April 20, 2017 2016-122
The Governor of California
President pro Tempore of the Senate
Speaker of the Assembly
Sacramento, California 95814
Dear Governor and Legislative Leaders:
As requested by the Joint Legislative Audit Committee, the California State Auditor presents this audit report concerning the levels of growth in the number of California State University (CSU) management personnel, the oversight and accountability of CSU’s budget, and increases in the compensation of CSU executives. CSU’s workforce includes different categories of employees, including 30 executives, nearly 4,000 management personnel, about 21,400 faculty, and nearly 26,900 nonfaculty support staff. This report concludes that growth in the number and compensation of management personnel significantly outpaced those of other employee types, including nonfaculty support staff. Specifically, from fiscal years 2007–08 through 2015–16, the growth rate was 15 percent (503 employees) for full‑time equivalent (FTE) management personnel, whereas the growth rate for FTE nonfaculty support staff was only 6 percent (1,514 employees) and for FTE faculty was only 7 percent (1,328 employees). We also found that the six campuses we visited frequently could not justify the growth in the number of new management personnel and one campus granted raises to management personnel that were not supported by current written performance appraisals, as required by CSU policy. Specifically, California Polytechnic State University, San Luis Obispo increased the pay for at least 70 management personnel in 2016 who either had no written performance evaluations on file or who had outdated evaluations on file.

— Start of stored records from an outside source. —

In the rows, zero is written as 128.
Named turns come first, each shown by rows before and after it. Which turns, in which order, take the first row of each pair that follows to the second? Write the first one first, as in the answered first pair.
J_754 (before -> after):
[129 155 149 142 103 124 142 127 120 123 165 118 138  88 106  78 140 152
 156 150 130 123 152 144 149 127  72 133 145] -> [129 143 151 139 101 139 138 135 119 118 154 121 144  80 108  79 141 147
 156 159 135 121 142 153 149 119  78 119 155]
[131 146 135 152 118 145 131 120 126 193 139 127  88  90 104 142 162 165
 137 102 129 126 145 112  97 191 126 122  93] -> [128 135 137 155 104 151 123 128 118 187 132 135  97  86  97 143 163 163
 144 103 136 126 162 121  96 186 120 132  93]
[135  94 118 153 186 131 138 159 158 147 142 119 130 143 134 141 147 116
 136 155 135 140  75  94 155 122 146  84 164] -> [136 118 112 155 195 101 150 144 161 159 165 114 119 159 133 139 146 123
 136 137 126 143  89  76 155 134 135 106 147]
[135  95 106 100 138 142 102 171 124 121 142 110  88 140 111 132 164 115
 138 125 133 121  67 150 118 149 133 124 120] -> [136 107 103 101 145 128 108 163 128 129 154 104  80 148 111 131 164 118
 136 117 127 122  68 141 118 156 131 130 112]
J_876 (before -> after):
[ 92 101 142 103 105 112 130 124 132 164 108 119 107 134 160 113  69 177
 119 116 127 140 145 162 162 114 130 100 156] -> [ 90  69 139 114 112 137 111 156 127 152  90 119 124 136 160 124  89 150
 115 131 138 141 126 171 147 107 160  91 156]
[133 158 136 150 157 122 142 106 157 140 156 101  97 108 131  94 126 134
 151 130 116 143 150 121 158 128 100 116 127] -> [134 132 137 151 170 155 132 123 162 131 136  96 106 103 137 102 136 115
 141 153 122 141 113 130 150 119 131  85 140]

We also observed that campuses did not have written policies regarding the periodic comparison of spending levels to budget limits and most campuses did not retain documentation demonstrating that they consistently performed such reviews. Because of the absence of policies and the general lack of documentation for these reviews, we question whether CSU’s budget monitoring provides sufficient assurance that campuses actually adhere to their spending plans. Although we did not identify instances of a campus exceeding its budget, when campuses do not have written budget monitoring policies and processes and do not document their periodic budget reviews, they reduce assurance that they spend state funding efficiently and appropriately, and they unnecessarily increase the risk that they may overspend their budgets.
Finally, current CSU policy does not cap relocation reimbursements, which since 2008 allowed 10 of the 27 CSU executives who claimed reimbursement for relocation and home sale expenses to each receive more than $25,000. We also noted one instance of a campus not following CSU’s relocation policy and one campus not following its own policy, which leaves campuses at risk of paying questionable moving and relocation reimbursements.